In the case of $\alpha =1/3$, we apply the transformation (61d) to the solution (64), which yields one additional solution of system (59)

$$C_1\left(t\right)=\frac{\Gamma (2/3)}{2\Gamma (1/3)}{t}^{-1/3}{(1+c_{2}t)}^{-1/3},C_2\left(t\right)=\frac{c_1\Gamma (2/3)}{2\Gamma (1/3)}{t}^{-1/3}{(1+c_{2}t)}^{-1/3}.$$

(66)

Then we get a solution of Equation (1) with $\alpha =1/3$:

$$\begin{array}{cc}\hfill u(t,x)=& \frac{\Gamma (2/3)}{2\Gamma (1/3)}{t}^{-1/3}{(1+c_{2}t)}^{-1/3}x,\hfill \end{array}$$

(67a)

$$\begin{array}{cc}\hfill v(t,x)=& \frac{c_1\Gamma (2/3)}{2\Gamma (1/3)}{t}^{-1/3}{(1+c_{2}t)}^{-1/3}.\hfill \end{array}$$

(67b)

Solutions (65) and (67) are separable regular solutions, which are dispersive as $t\to \infty$. In both of these two solutions, $u(t,x)$ is unbounded as $x\to \infty$. Interestingly, solution (67) has a blow-up for $t\to T$ with $0<T=-c_2^{-1}<\infty$. In view of the relation between $u(t,x)$ and $v(t,x)$ in (65) and (67), we only sketch the behaviors of $u(t,x)$ in Figure 1, Figure 2 and Figure 3.

6. Conclusions

In this paper, we investigated the time-fractional Levi Equation (1) with Riemann–Liouville fractional derivative.

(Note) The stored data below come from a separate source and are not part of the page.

Below are the code and all the weights of a small trained network. Each question names an input and a target symbol and asks about switching units off, where a switched-off unit gives its printed mean instead of its output.

import numpy as np


def w(rows, s, z=0):
    codes = np.array(rows[::2]) - 128.0
    scale = np.full(codes.shape[1], s)
    scale[-1] = z or s
    return codes * scale


def f(y):
    return np.maximum(y, 0)


def softmax(a):
    e = np.exp(a - a.max(-1, keepdims=True))
    return e / e.sum(-1, keepdims=True)


def log_softmax(a):
    a = a - a.max(-1, keepdims=True)
    return a - np.log(np.exp(a).sum(-1, keepdims=True))


def net(x, mask):
    ids = ['αβγεζηλφω'.index(c) for c in x.split()]
    T = len(ids)
    res = E[ids] + P[:T]
    u = 0
    for l in range(2):
        r = res
        for j in range(2):
            rows = slice(4 * j, 4 * j + 4)
            q, k, v = (r @ M[l][rows].T for M in (Q, K, V))
            z = softmax(np.where(np.tri(T) > 0, q @ k.T / 4**0.5, -1e9)) @ v
            o = O[l][rows]
            res = res + np.where(mask[u + j], z, o[:, -1]) @ o[:, :-1]
        u += 2
        y = f(res @ A[l][:, :-1].T + A[l][:, -1])
        res = res + np.where(mask[u : u + 4], y, B[l][:, -1]) @ B[l][:, :-1]
        u += 4
    return log_softmax(res[-1] @ U[:, :-1].T + U[:, -1])


Q, K, V, O, A, B = {}, {}, {}, {}, {}, {}
E = w([
[143,114,195,66,195,205,139,135,138],'α',
[147,123,126,106,145,106,82,106,73],'β',
[112,85,155,107,162,103,132,137,92],'γ',
[114,110,157,179,72,152,44,124,93],'ε',
[86,155,41,99,155,137,104,186,147],'ζ',
[91,51,130,127,127,69,154,194,101],'η',
[157,209,250,130,91,184,193,186,112],'λ',
[195,107,150,101,103,188,135,134,83],'φ',
[86,137,138,83,107,107,130,88,161],'ω',
],0.024)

Firstly, we found that Equation (1) admits two point symmetries, under which Equation (1) is reduced to a system of fractional ODEs. Secondly, we used the nonlinear adjointness method to list the conservation laws of Equation (1) in terms of the resulting point symmetries. Finally, we studied the invariant subspaces of Equation (1). Out of the 24 possible dimensions, Equation (1) admits two (1,1)-dimensional invariant subspaces. Then Equation (1) is reduced to a system of fractional ODEs, which are solved again by symmetry group method. As a result, we derived two explicit solutions of Equation (1). In the near future, we plan to generalize the group-foliation method [32] to FDEs, which will allow us to find more exact solutions to Equation (1) can be given out.